The credit score algorithm forgives, and credit scores can be rebuilt.
Credit Score Requirements and Mortgage Options
Minimum FICO Scores for Popular First-Time Home Buyer Mortgages
| Mortgage Type | Minimum FICO Score |
|---|---|
| Conventional mortgage | 620 minimum FICO |
| FHA mortgage | 580 minimum FICO |
| VA mortgage | 620 minimum FICO |
| USDA mortgage | 640 minimum FICO |
A home buyer can get approved for a mortgage with a 500 FICO score or higher. Low-downpayment mortgage options are available for buyers with FICO scores of 580 or higher.
Lender Overlays: When Requirements Are Higher Than Minimums
Sometimes, mortgage companies establish their own higher minimum credit score requirements to reduce their lending risk. These underwriting choices are called lender overlays.
For example, while an FHA-backed mortgage technically permits a 500 FICO to be approved, lenders may require 580 FICO or higher. Lenders may also raise their conventional mortgages minimum FICO up to 660.
Lender overlays vary by lender.
Adding a Co-borrower to Meet Credit Requirements
When your credit score is below lender standards, you can shop for another lender, or consider adding a co-borrower with stronger credit to your application. Co-borrowers appear on the loan focuments and share responsibility for the home's mortgage payment.
Lenders typically use the lower of the two credit scores when evaluating co-borrower applications, but the stronger borrower's income and assets can help offset credit concerns.
Co-borrowers don't need to live in the home or be related to the primary borrower. Parents, adult children, siblings, or even friends may co-sign mortgages to help home buyers qualify for better rates and terms.
Credit Score: A Real World Example
Imagine a first-time home buyer who gets pre-approved for a mortgage six months before planning to buy a home.
As part of the mortgage pre-approval, the buyer learns their credit score is 610, which is high enough to get approved for an FHA mortgage, but not high enough for the potentially lower mortgage rates that a conventional mortgage can offer. So, the buyer begins taking steps to make their credit score higher.
First, they keep their credit cards current and set digital reminders to pay every bill on time. Then, they use free cash to pay down smaller credit cards and shift around some balances.

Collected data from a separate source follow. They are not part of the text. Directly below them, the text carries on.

Where the symbols take the items:
QT ζ JZ
QT λ ZZ
QT ω GZ
QT θ ZS
QT γ CL
QT ε SD
MJ ζ QN
MJ λ TQ
MJ ω JM
MJ θ RF
MJ γ HM
MJ ε LS
RG ζ QP
RG λ ZT
RG ω TJ
RG θ FM
RG γ CJ
RG ε ZB
NZ ζ HD
NZ λ HM
NZ ω LJ
NZ θ LS
NZ γ MJ
NZ ε PC
NM ζ LQ
NM λ NL
NM ω RM
NM θ MD
NM γ ZJ
NM ε LG
HM ζ NZ
HM λ LB
HM ω PC
HM θ GD
HM γ TQ
HM ε RF
NB ζ JJ
NB λ HD
NB ω JN
NB θ BL
NB γ HN
NB ε FZ
GS ζ PN
GS λ MZ
GS ω HJ
GS θ TJ
GS γ QP
GS ε SQ
GB ζ LF
GB λ ZS
GB ω QQ
GB θ RT
GB γ SD
GB ε JZ
HJ ζ TL
HJ λ SQ
HJ ω NL
HJ θ PN
HJ γ QJ
HJ ε HZ
GT ζ SQ
GT λ FM
GT ω SJ
GT θ MZ
GT γ ZB
GT ε QP
HN ζ ZM
HN λ QN
HN ω SF
HN θ LJ
HN γ HD
HN ε BL
BL ζ SF
BL λ JM
BL ω JJ
BL θ HN
BL γ LJ
BL ε NB
DR ζ GJ
DR λ SF
DR ω CZ
DR θ DD
DR γ JN
DR ε HS
TL ζ MD
TL λ HJ
TL ω NM
TL θ DM
TL γ FJ
TL ε NL
CJ ζ MZ
CJ λ JB
CJ ω GT
CJ θ ZC
CJ γ ZT
CJ ε FM
TJ ζ QJ
TJ λ ZB
TJ ω PN
TJ θ QP
TJ γ GT
TJ ε GS
LS ζ JM
LS λ GD
LS ω HD
LS θ MJ
LS γ RF
LS ε NZ
GZ ζ LB
GZ λ SD
GZ ω HG
GZ θ JZ
GZ γ GB
GZ ε CD
RF ζ PC
RF λ HG
RF ω QN
RF θ HM
RF γ GD
RF ε MJ
ZZ ζ QT
ZZ λ SL
ZZ ω SD
ZZ θ BZ
ZZ γ JH
ZZ ε BT
LB ζ HM
LB λ GZ
LB ω RF
LB θ QQ
LB γ LF
LB ε HG
QP ζ SJ
QP λ RG
QP ω QJ
QP θ GT
QP γ MZ
QP ε TJ
JH ζ CL
JH λ LQ
JH ω ZS
JH θ LC
JH γ SL
JH ε BZ
HZ ζ NL
HZ λ SJ
HZ ω TN
HZ θ HJ
HZ γ PN
HZ ε FJ
HS ζ CZ
HS λ JJ
HS ω NS
HS θ DR
HS γ DD
HS ε BR
JM ζ BL
JM λ LS
JM ω NB
JM θ QN
JM γ PC
JM ε HD
LC ζ BT
LC λ BB
LC ω CL
LC θ SL
LC γ RM
LC ε JH
ZB ζ TJ
ZB λ ZC
ZB ω GS
ZB θ RG
ZB γ FM
ZB ε MZ
SD ζ GZ
SD λ BT
SD ω CD
SD θ QT
SD γ ZS
SD ε RT
CL ζ RT
CL λ JH
CL ω GB
CL θ BT
CL γ ZZ
CL ε ZS
FZ ζ JN
FZ λ LJ
FZ ω DD
FZ θ NB
FZ γ BL
FZ ε ZM
JZ ζ QQ
JZ λ QT
JZ ω LB
JZ θ GB
JZ γ RT
JZ ε GZ
JB ζ CJ
JB λ JT
JB ω FM
JB θ DL
JB γ FS
JB ε HC
DM ζ ZJ
DM λ PN
DM ω MD
DM θ FJ
DM γ HZ
DM ε TL
SJ ζ HZ
SJ λ QP
SJ ω FJ
SJ θ SQ
SJ γ GS
SJ ε QJ
RM ζ BZ
RM λ LG
RM ω ZZ
RM θ LQ
RM γ BB
RM ε SL
HG ζ RF
HG λ CD
HG ω MJ
HG θ LB
HG γ QQ
HG ε TQ
NL ζ NM
NL λ HZ
NL ω LG
NL θ TL
NL γ DM
NL ε TN
LZ ζ FS
LZ λ TB
LZ ω DL
LZ θ NS
LZ γ CZ
LZ ε QC
SZ ζ HC
SZ λ NS
SZ ω ZT
SZ θ JT
SZ γ QC
SZ ε FS
NS ζ SZ
NS λ BR
NS ω FS
NS θ CZ
NS γ GJ
NS ε LZ
ZJ ζ MR
ZJ λ DM
ZJ ω BB
ZJ θ TN
ZJ γ NL
ZJ ε MD
ZT ζ RG
ZT λ FS
ZT ω ZB
ZT θ HC
ZT γ JB
ZT ε ZC
PN ζ DM
PN λ GS
PN ω TL
PN θ QJ
PN γ SJ
PN ε HJ
FS ζ ZT
FS λ LZ
FS ω ZC
FS θ SZ
FS γ JT
FS ε DL
GD ζ LS
GD λ QQ
GD ω NZ
GD θ TQ
GD γ HG
GD ε HM
TQ ζ MJ
TQ λ LF
TQ ω LS
TQ θ HG
TQ γ LB
TQ ε GD
DD ζ TB
DD λ ZM
DD ω GJ
DD θ JN
DD γ JJ
DD ε DR
BT ζ SD
BT λ LC
BT ω RT
BT θ ZZ
BT γ BZ
BT ε CL
QQ ζ GD
QQ λ JZ
QQ ω HM
QQ θ LF
QQ γ CD
QQ ε LB
CZ ζ JT
CZ λ HS
CZ ω SZ
CZ θ GJ
CZ γ TB
CZ ε NS
QJ ζ FJ
QJ λ TJ
QJ ω DM
QJ θ SJ
QJ γ SQ
QJ ε PN
SL ζ ZZ
SL λ MR
SL ω BT
SL θ RM
SL γ LQ
SL ε LC
LQ ζ JH
LQ λ NM
LQ ω BZ
LQ θ BB
LQ γ MR
LQ ε RM
HC ζ FM
HC λ SZ
HC ω RG
HC θ JB
HC γ DL
HC ε ZT
LF ζ TQ
LF λ GB
LF ω GD
LF θ CD
LF γ GZ
LF ε QQ
CD ζ HG
CD λ RT
CD ω TQ
CD θ GZ
CD γ JZ
CD ε LF
TN ζ LG
TN λ FJ
TN ω MR
TN θ NL
TN γ TL
TN ε ZJ
LG ζ RM
LG λ TN
LG ω SL
LG θ NM
LG γ MD
LG ε MR
PC ζ LJ
PC λ RF
PC ω HN
PC θ NZ
PC γ LS
PC ε QN
SQ ζ HJ
SQ λ GT
SQ ω HZ
SQ θ GS
SQ γ TJ
SQ ε SJ
BR ζ NS
BR λ JN
BR ω LZ
BR θ HS
BR γ DR
BR ε TB
DL ζ ZC
DL λ QC
DL ω CJ
DL θ FS
DL γ SZ
DL ε JB
ZS ζ GB
ZS λ BZ
ZS ω JZ
ZS θ CL
ZS γ BT
ZS ε QT
TB ζ LZ
TB λ DD
TB ω QC
TB θ BR
TB γ HS
TB ε GJ
JT ζ JB
JT λ CZ
JT ω HC
JT θ QC
JT γ LZ
JT ε SZ
LJ ζ FZ
LJ λ PC
LJ ω ZM
LJ θ HD
LJ γ JM
LJ ε HN
MR ζ SL
MR λ ZJ
MR ω LC
MR θ LG
MR γ NM
MR ε BB
ZC ζ ZB
ZC λ DL
ZC ω MZ
ZC θ ZT
ZC γ HC
ZC ε CJ
MD ζ BB
MD λ TL
MD ω LQ
MD θ ZJ
MD γ TN
MD ε NM
GJ ζ QC
GJ λ DR
GJ ω JT
GJ θ TB
GJ γ BR
GJ ε CZ
QC ζ DL
QC λ GJ
QC ω JB
QC θ LZ
QC γ NS
QC ε JT
HD ζ NB
HD λ NZ
HD ω FZ
HD θ JM
HD γ QN
HD ε LJ
RT ζ CD
RT λ CL
RT ω LF
RT θ SD
RT γ QT
RT ε GB
ZM ζ DD
ZM λ HN
ZM ω DR
ZM θ FZ
ZM γ NB
ZM ε SF
JJ ζ HS
JJ λ NB
JJ ω BR
JJ θ SF
JJ γ ZM
JJ ε JN
FM ζ GT
FM λ HC
FM ω QP
FM θ CJ
FM γ ZC
FM ε RG
BZ ζ ZS
BZ λ RM
BZ ω QT
BZ θ JH
BZ γ LC
BZ ε ZZ
FJ ζ TN
FJ λ QJ
FJ ω ZJ
FJ θ HZ
FJ γ HJ
FJ ε DM
SF ζ DR
SF λ BL
SF ω HS
SF θ ZM
SF γ FZ
SF ε JJ
QN ζ HN
QN λ MJ
QN ω BL
QN θ PC
QN γ NZ
QN ε JM
MZ ζ GS
MZ λ CJ
MZ ω SQ
MZ θ ZB
MZ γ RG
MZ ε GT
JN ζ BR
JN λ FZ
JN ω TB
JN θ JJ
JN γ SF
JN ε DD
BB ζ LC
BB λ MD
BB ω JH
BB θ MR
BB γ LG
BB ε LQ

In the rows, zero is written as 48.

The rows follow the links: the fewer symbols apart two items are, the more alike their rows tend to be.

Known rows, each with its item:
[ 41  60  51  68  34  56  23  47  48  53  79  34  29  30  35  66  45  30  48  29  53  69  54  75  43  43  35  51  44  61  55  37  55  58  68  27  27  57  63  69  79  46  30  26  39  45  55  37  88  30  23  71  29  39  80]; item MD
[ 46  57  55  63  32  58  21  46  43  52  82  33  29  30  33  66  43  32  45  28  51  68  54  79  46  41  41  52  42  64  53  37  58  59  69  29  27  55  64  61  78  47  33  21  41  38  54  41  87  31  22  72  31  39  81]; item ZJ
[ 45  45  64  21  58  19  25  76  38  60  18  39  32  15  28  24  39  22  40  39  59  47  37  54  34  26  32  75  55  22  36  32  59  63  31  49  25  58  41  38  31  47  49  74  74  45  32  23  45  66  35  58  60  45  34]; item LF
[ 50  53  68  46  33  60  31  24  36  36  74  72  45  55  60  73  38  93  47  52   3  60  55  84  62  62  63  33  48  59  42  32  41  41  76  43  74  24  53  33  59  51  79  44  38  36  55  64  63  39  40  53  50  55  66]; item SQ
[ 49  45  65  58  53  47  50   9  59  28  57  85  60  72  56  54  59  89  68  42  16  53  72  67  44  48  63  41  39  65  52  28  42  34  38  54  87  29  48  50  81  52  51  56  21  46  37  61  55  31  47  45  48  61  60]; item ZB
[ 85  48  27  46  49  67  76  44  63  58  28  46  50  51  42  33  53  35  50  67  63  36  64   5  70  43  54  43  52  43  48  74  55  42  19  84  72  35  28  27  39  48  42  63  38  64  53  61  25  62  62  71  48  33  27]; item SF
[ 50  52  68  52  39  53  38  20  46  35  67  81  48  60  60  68  44  98  55  51   0  60  61  79  58  58  62  36  47  60  44  29  38  37  62  46  83  25  50  36  66  52  73  53  31  43  49  64  62  37  44  54  52  59  62]; item TJ
[ 39  57  47  42  56  17  58  59  47  73  15  50  37  32  49  22  44  31  50  47  68  33  15  37  34  47  35  55  51  19  46  57  41  62  27  55  35  68  61  32  28  71  55  52  90  41  52   7  55  46  48  39  66  51  29]; item HM
[ 23  48  58  43  57  40  14  84  18  44  33  24  40  30  42  73  49  41  35  66  53  60  49  63  33  41  23  64  66  24  34  38  40  65  68  25  24  43  46  80  25  33  48  78  57  70  36  64  33  64  49  43  49  52  42]; item ZS
[ 49  48  67  56  46  47  44  13  52  32  62  86  54  65  59  62  53  97  64  46   6  57  69  74  51  54  61  36  44  62  50  28  40  34  50  50  86  28  49  42  73  53  65  57  25  44  44  63  59  33  47  49  50  59  61]; item GT
[ 44  45  62  26  61  16  31  74  43  61  15  43  30  15  32  21  39  23  44  39  59  45  31  50  35  29  32  71  52  21  37  35  57  61  27  52  27  61  44  34  30  51  52  71  77  44  34  17  49  64  36  56  63  43  34]; item QQ
[ 51  55  60  52  27  65  17  44  40  47  87  33  31  33  31  66  39  37  41  29  43  64  51  82  52  45  51  51  42  63  47  39  61  59  78  30  28  50  65  53  75  44  42  16  42  33  58  46  80  35  23  69  31  43  81]; item NL
[ 48  24  43  37  53  58  75  29  67  21  69  56  86  88  58  29  54  57  51  26  46  33  49  32  48  53  78  43  26  79  60  46  59  28  44  49  47  57  44  48  63  40  33  17  29  27  46  53  31  48  60  14  44  53  51]; item FS

Each walk starts at a row. The symbols on each line, taken left to right, move it on to the next item.
Answer with the item's row; about right is enough.
new walk
[ 53  51  65  40  26  71  17  36  30  41  84  43  37  41  42  73  34  62  35  41  22  62  49  85  62  56  64  43  45  64  41  37  58  53  90  35  43  35  59  38  60  46  65  19  42  28  62  59  68  42  30  60  38  48  76]
ε θ ε γ λ ε λ
[ 50  50  66  56  41  51  40  17  50  34  65  85  49  62  60  64  47  99  58  50   3  59  65  77  55  56  62  36  47  62  46  28  40  37  55  50  88  26  48  40  71  52  69  56  29  44  44  63  60  34  45  52  50  59  61]
ω ω γ ε λ θ
[ 52  52  68  44  30  62  28  30  34  38  77  66  43  52  57  73  36  89  42  53   5  61  50  85  63  61  65  35  48  62  40  33  44  44  81  43  67  25  54  31  56  50  79  39  40  35  57  65  63  41  40  57  48  55  67]
new walk
[ 53  53  68  42  29  66  25  32  31  38  79  62  44  48  52  75  35  84  40  50   8  58  51  86  64  60  64  37  46  62  39  35  49  46  86  40  61  28  56  33  57  47  77  33  39  33  58  65  65  43  39  57  47  54  70]
ω γ ε ε ω λ ζ γ
[ 49  57  57  58  31  62  18  45  43  49  84  34  29  32  32  65  40  34  42  26  47  67  53  80  48  43  47  52  41  64  51  38  60  58  74  29  26  51  63  56  77  47  38  20  43  37  54  43  83  32  22  72  31  41  80]
ε λ θ θ ζ ω γ λ
[ 52  53  62  47  26  69  16  41  38  45  86  35  32  33  33  69  36  44  38  33  39  63  49  83  53  49  55  48  40  66  46  38  63  60  83  33  29  44  63  46  71  44  48  13  42  31  58  50  80  36  25  67  33  40  80]
new walk
[ 49  39  64  57  54  48  53   9  62  28  59  84  64  75  54  50  64  86  70  37  19  53  75  63  42  45  67  44  37  67  55  29  47  34  35  54  84  33  48  51  84  52  44  52  20  46  35  59  53  31  48  43  47  63  59]
θ ζ ζ λ λ ε ζ ω λ ω
[ 52  53  66  39  27  67  21  32  30  40  81  55  41  47  50  75  33  78  37  48  13  61  48  87  64  59  66  38  47  61  42  36  51  50  88  39  53  29  57  34  56  48  75  27  42  32  61  63  66  42  36  58  43  52  71]
ω λ ε γ ω γ θ ω γ ω
[ 37  62  50  75  38  50  25  50  49  58  78  35  29  31  39  66  45  29  51  30  54  72  54  75  40  43  30  51  45  60  55  35  50  57  64  26  30  59  65  72  79  44  30  31  38  48  52  35  90  26  24  71  30  40  79]
new walk
[ 49  52  67  48  36  56  35  24  40  36  70  77  47  57  60  71  40  95  52  53   1  61  57  82  60  61  62  33  48  60  43  30  40  39  69  47  79  26  49  35  61  53  75  48  35  38  51  64  61  38  43  54  51  58  63]
ω ζ γ λ θ λ ε λ ε
[ 49  45  64  59  48  50  46  11  57  32  62  85  57  69  58  58  57  93  65  44  10  55  72  71  49  51  62  40  40  62  49  29  41  34  43  53  87  28  47  46  79  53  57  57  22  44  39  62  57  32  46  48  50  62  59]
λ γ ω λ θ ω λ θ
[ 48  28  55  50  58  53  63  14  67  19  63  67  77  85  50  37  66  68  65  27  39  41  70  48  38  46  76  49  28  74  60  39  55  33  33  52  63  45  49  57  81  47  28  33  19  36  34  59  41  37  52  24  42  62  56]
new walk
[ 15  58  47  65  55  38  23  81  23  50  41  30  41  37  53  84  51  46  41  67  56  65  49  65  32  49  14  54  69  30  42  40  28  61  71  19  31  48  49  92  32  36  46  74  51  77  39  62  47  52  50  40  48  53  50]
λ γ ω λ θ ω λ θ
[ 22  68  42  86  43  37  31  63  48  60  61  39  33  31  51  75  51  36  54  47  57  74  51  68  33  51  11  47  56  49  54  36  30  55  62  20  34  63  59  90  67  45  33  53  40  66  47  38  81  27  33  58  38  43  69]
ζ ζ ω ω θ ε ε
[ 43  48  58  27  58  14  35  73  44  66  16  45  31  18  34  19  39  25  44  37  61  42  26  47  36  30  31  69  51  21  39  37  54  61  24  51  27  64  46  33  31  55  54  68  80  43  38  12  50  58  36  55  65  44  34]
new walk
[ 48  25  52  47  57  54  67  15  65  18  64  66  79  87  53  34  64  65  63  26  41  37  64  45  39  46  75  47  26  76  60  41  57  31  34  50  57  48  49  55  79  44  27  26  22  35  37  59  38  38  56  22  40  62  53]
γ λ θ ζ ζ γ
[ 48  24  50  43  57  55  68  19  66  16  66  60  83  86  56  33  62  61  60  24  44  35  59  40  41  50  77  46  26  76  62  43  58  31  38  49  54  51  48  53  75  42  29  23  24  31  39  58  34  41  58  16  41  58  53]
ζ γ λ θ ε ζ ε
[ 47  30  59  53  57  50  60   9  66  20  62  73  71  83  52  39  66  72  68  29  33  43  70  53  37  45  72  48  29  74  58  37  53  32  31  53  70  41  50  53  86  48  30  39  20  38  33  58  44  34  51  29  41  62  57]
new walk
[ 53  52  66  41  27  70  20  36  30  39  85  50  39  43  46  74  33  71  36  45  17  60  50  87  62  57  65  40  45  63  40  38  55  53  90  36  48  33  61  34  57  47  70  23  42  29  60  62  65  44  35  59  41  50  73]
γ ζ ε ε ε ε ζ ζ
[ 19  69  42  85  48  35  31  67  44  62  59  39  32  35  54  79  50  40  53  50  57  72  50  66  34  50  10  45  60  45  53  38  28  54  61  19  35  62  59  91  59  43  37  60  42  67  46  41  77  29  38  56  39  46  66]
θ ζ ζ γ γ ω ω ω ω γ
[ 38  54  51  40  58  14  53  63  48  73  14  51  33  29  45  19  43  29  48  43  66  38  16  40  33  43  34  60  49  21  46  51  45  63  23  53  33  68  58  31  27  67  56  57  90  38  47   4  56  51  46  43  67  49  30]
new walk
[ 12  64  44  77  53  36  28  76  32  55  49  36  37  37  56  83  51  46  49  61  54  70  49  65  32  52  11  48  65  36  47  40  22  56  69  17  34  54  55  95  41  40  45  70  48  74  42  53  58  42  47  46  43  52  58]
ζ θ θ ε ζ ε ζ
[ 45  44  65  21  61  24  22  78  36  55  18  35  31  15  27  28  41  24  38  42  56  47  38  55  37  24  31  74  57  22  33  32  60  61  34  46  23  55  39  43  34  42  48  77  72  50  32  29  42  69  35  57  58  43  36]
γ λ ε ω γ ε
[ 45  42  67  21  60  26  16  81  31  52  18  31  33  16  25  34  40  26  35  45  57  50  42  56  35  24  31  75  56  22  33  32  61  63  36  46  24  52  39  47  28  38  49  76  69  53  30  35  38  71  37  57  56  46  37]
new walk
[ 17  70  42  85  48  35  32  70  41  57  56  40  33  35  57  82  52  41  52  55  55  72  49  65  34  51  10  46  61  43  51  38  24  52  64  17  35  60  57  95  52  44  39  64  45  72  45  45  72  34  41  52  42  46  63]
ζ λ γ λ λ γ θ ε γ ε
[ 54  51  63  41  27  72  18  38  30  42  85  39  35  39  38  71  34  55  35  39  26  61  48  87  59  52  63  44  43  64  43  39  60  56  90  33  36  38  62  40  63  44  59  16  43  30  62  57  73  40  28  63  37  46  76]
ω ε ε ω ω ζ ε ε θ λ
[ 17  55  50  59  57  41  19  81  22  48  37  28  40  33  49  79  51  44  40  67  54  62  49  65  32  46  17  56  69  28  39  40  32  60  73  19  31  46  49  89  27  35  48  75  53  76  37  63  42  57  49  39  47  54  48]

Lastly, they stop applying for new cards and then sign up for a credit building service.
Within 6 months, the home buyer's credit score climbs sharply, and the buyer qualifies for FHA, conventional, VA, and USDA mortgages, with new affordability options and lower monthly payments.
Common Questions About Credit Scores
Frequently asked questions about credit scores and how they affect mortgage approval.
How is a credit score calculated?
Credit scores are calculated using the information in your credit report, including your payment history to your creditors, overall credit utilization on your accounts, length of credit history in years, ages of your credit accounts, and the types of credit you use.
Can I get a mortgage with a low credit score?
Yes, home buyers get mortgages with low credit scores all the time. However, with a low credit score, interest rates might be slightly less favorable.
How can I improve my credit score quickly?
To improve your credit score quickly, check your credit report for errors, bring your delinquent bills current, and avoid opening new credit lines. Reputable credit-building services can help, too.
What factors will negatively impact my credit score?
Certain credit events will lower your credit score quickly, such as missing payments to creditors, spending near your credit limits, and applying for multiple new credit lines in a short period.
Is it possible for errors to appear on my credit report?
Yes, errors can appear on your credit report. These might include incorrect personal information, accounts that don't belong to you, or inaccurate account statuses. Regularly reviewing your credit report will help you identify and dispute any errors.